Business | Economy
Indian rail budget keeps fares and cargo costs low
India's railway minister unveiled a mix of populist measures, including cheap tickets for the poor and no increase in freight or passenger fares, as well as steps to boost the sprawling system's efficiency and finances.
New Delhi: India's railway minister unveiled a mix of populist measures, including cheap tickets for the poor and no increase in freight or passenger fares, as well as steps to boost the sprawling system's efficiency and finances.
Friday's railway budget speech underscored the Congress party-led government's focus on "inclusive growth" after it was reelected by a wider-than-expected margin in May. Prime Minister Manmohan Singh's government will present its budget on Monday.
"The old mindset of economic viability should be substituted by social viability," Railways Minister Mamata Banerjee said in an address to parliament.
Banerjee, looking to take advantage of the railway's vast property holdings, said land along the new freight corridor would be put to productive use, and also said the railway operator will resume issuance of tax-free bonds.

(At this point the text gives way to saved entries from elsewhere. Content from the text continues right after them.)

A landscape with many valleys, sampled at points; each row gives a point and its height.
From any point a ball takes the steepest step (drop divided by distance) to one of its 3 nearest points. It stops when none of these is lower. Distance is the straight distance between rows; heights are no part of it.
<612> height 181: [-24 -11  61  27  21 -17  19 -14   1  54   2  20 -30]
<506> height 319: [ 26   9  -8  -4   2   8  -7   6  23   1 -10   5  -5]
<302> height 177: [-18 -19  48  22  21 -25  25   6   2  38   2  12 -24]
<555> height 129: [-37  39 -31  36  24  50 -22 -41  49  -3  21 -17  -8]
<67> height 179: [ 12  34 -25 -34 -12  23 -22  -7   5 -32  -8  -2   0]
<436> height 748: [ 33 -61  15 -17 -18 -49  29  30 -74  -7   3   9  -9]
<14> height 259: [  6  28 -14  30  24  33 -14 -31  29   8   9  -8  -4]
<346> height 201: [ 20  23 -18   4   8  22 -16 -12  24  -4  -2   1 -10]
<640> height 187: [-14 -39  47  16  20 -34  53  15 -19  36  22  11 -26]
<198> height 151: [ -5  34 -39  17  16  44 -31 -31  26 -17   9 -13 -10]
<671> height 741: [ 35 -42  12 -39 -33 -53  13  37 -78 -30 -18  -8  32]
<108> height 192: [-13 -34  63  17  22 -33  67   2 -22  57  33  29 -26]
<339> height 710: [ 18 -28 -10 -29 -35 -23  13  27 -24 -20  -9   8  31]
<570> height 625: [ 24 -14 -15 -39 -35 -22  12  33 -32 -36  -8 -11  52]
<498> height 124: [-29  39 -60   4 -11  52 -62 -33  22 -33  -6 -19   7]
<173> height 367: [ 20  13 -15 -29 -13   9  -2  11  13 -17  -9  10   5]
<274> height 290: [ 12 -55  36  14  17 -46  59  24 -43  23  31   9 -22]
<148> height 206: [ -1  41 -28 -58 -18  12 -15  12  -5 -56 -11 -22  19]
<561> height 555: [ 18   3 -15 -37 -28  -2   4  20   3 -20  -8  10  15]
<613> height 228: [ 16  28 -22 -42 -16  13 -11   3   7 -30  -9   2   6]
<266> height 332: [ 17  16   5  18  19  13  -9 -12  27  19  -5   0  -5]
<80> height 149: [ 11  22 -23 -59 -25  -3   6  25  -9 -50  -6 -17  36]
<174> height 329: [ 11 -16   7   6  -2 -14   5  22  19  14  -9   7  -8]
<180> height 188: [-26 -22  64  18  22 -25  39  -1  -7  53  15  23 -31]
<593> height 703: [ 14 -46  -3 -12 -27 -30  14  30 -27  -8  -6  11  13]
<647> height 98: [-13  41 -44 -18 -10  41 -49 -25   3 -40 -10 -17  -1]
<28> height 740: [ 27 -42   3 -30 -33 -41  15  32 -62 -24 -13  -2  34]
<154> height 275: [  3 -48  12   6  -6 -31  22  31 -12   9   1   7 -14]
<359> height 158: [  8  30 -27  18  19  36 -22 -27  24  -8  10 -11  -9]
<90> height 148: [-35  35 -59  16   1  55 -53 -32  36 -26   3 -20  -4]
<568> height 302: [-15  10  39  48  20   7  -6 -41  19  54  -1  17  -4]
<27> height 552: [ 20   1 -17 -44 -32 -15  15  30 -15 -36  -6  -5  44]
<629> height 214: [ -1 -48  20   9   1 -35  30  29 -17  15   8   7 -20]
<315> height 506: [-22  25  16  53  22  29  -2 -54  36  48  17  15  11]
<37> height 413: [  7 -30   9   2  -8 -21  11  29   5   8  -8  10  -8]
<465> height 174: [-58  49 -26  42  27  56 -23 -45  62   5  22 -15  -7]
<480> height 256: [ 10 -59  15   5   0 -38  38  32 -33   9  14   5 -20]
<197> height 147: [ 18  29 -26 -14   1  28 -20 -14  17 -18  -3   0  -9]
<685> height 599: [ 15 -33  -3 -10 -21 -22  12  30  -1  -4  -8  12   6]
<132> height 371: [ -8  32  -3  40  29  33  -9 -42  34  19  15  -3   4]
<111> height 742: [ 39 -44  17 -46 -28 -57  18  45 -87 -29 -20 -11  22]
<267> height 115: [ -1  34 -39  -7   2  38 -36 -25  14 -25  -1  -9 -12]
<13> height 743: [ 16 -62   7  -7 -18 -38  25  32 -47  -4   3  11  -6]
<290> height 146: [-10  50 -36 -45 -16  27 -47  -4  -4 -55 -24 -30  17]
<387> height 253: [  7  13  19  31  23   6  -6 -17  27  30  -6   1   0]
<575> height 113: [-19  46 -50 -23 -17  42 -63 -22   2 -43 -16 -24  13]
<271> height 182: [-14 -33  39  14  12 -30  32  23  -6  28   8   8 -22]
<30> height 285: [ 17 -59  25   8  12 -44  53  26 -45  16  24   6 -22]
<35> height 207: [  0 -14  25  15  13 -16  10  16  15  26  -9   5 -13]
<157> height 137: [-10  47 -32 -58 -16  19 -39  10  -5 -59 -20 -35  19]
<147> height 153: [-19  54 -47 -32 -17  36 -64 -14  -3 -52 -27 -36  25]
<515> height 503: [ 15 -15  -3  -8 -13 -13   4  24  13   2 -10  11   0]
<105> height 356: [  5  21  12  39  23  20  -7 -29  31  30   5   3   3]
<48> height 121: [ -4   3  37  31  21  -6  -2  -8  17  39  -9   6 -10]
<68> height 734: [ 22 -53   0 -21 -31 -40  17  32 -53 -13  -7   6  12]
<672> height 127: [-22  -1  51  41  21  -5   2 -31  10  58  -2  22 -16]
<566> height 266: [-51  46  -2  47  24  49  -3 -61  60  35  30  12   1]
<660> height 257: [-34  41 -12  42  28  44  -9 -52  46  20  26  -5   4]
<2> height 168: [-16  -9  47  26  20 -16   9  -2   8  44  -6  11 -17]

Two balls start at each pair of points below. Name the first point that both come to, or write -.
<67> and <132> | <267>
<359> and <90> | <647>
<147> and <561> | <647>
<290> and <506> | <647>

Write out the way that a ball takes from each point below.
<14> | <359>, <198>, <267>, <647>
<640> | <271>, <302>, <2>, <48>
<173> | <613>, <67>, <197>, <267>, <647>
<346> | <197>, <267>, <647>
<566> | <465>, <555>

Over the five years through March 2009, India's railways generated a cash surplus of about $18.8 billion (Dh96 billion).
She also said the group will build a 1,000 megawatt electricity plant - India suffers from a severe energy deficit - to power electric locomotives. She said the system would look to introduce double-decker trains, and take advantage of its fibre-optic communications network.
"I visualise an eastern industrial corridor developing alongside the eastern dedicated freight corridor," she said in the ministry's annual budget address.
Arun Kejriwal, a research strategist in Mumbai, said the speech gave a clue to the government's policy leanings.
"One key takeaway that probably is an insight for the main budget is that the the common man, seems to be an underlying concern," Kejriwal said.
"That gives you a hint that if anybody is expecting great things, a forward-looking reformist budget, I'm not sure that is the right way to look at it."
With a 63,327-km network, the railways play a key role in Indian life, transporting more than 18 million passengers and more than 2 million tonnes of freight daily.
But the system is plagued by crowding and outdated technology. Every day, about 8 million passengers cram onto commuter trains in the financial hub of Mumbai, with roughly a dozen daily fatalities.
Banerjee said meeting needs of passengers is more important than fin-ancial performance.
To that end she said 50 stations would be upgraded to international standard, and she outlined plans to improve toilets, food and water availability, and shopping at stations.
For the poorest passengers, for whom railway transport is the most popular form of long-distance travel, Banerjee said fares would cost just Rs25 (Dh1.90) for trips up to 100 km.
She set a target for freight traffic in the fiscal year that ends in March 2010 of 882 million tonnes, up 6 per cent from a year earlier.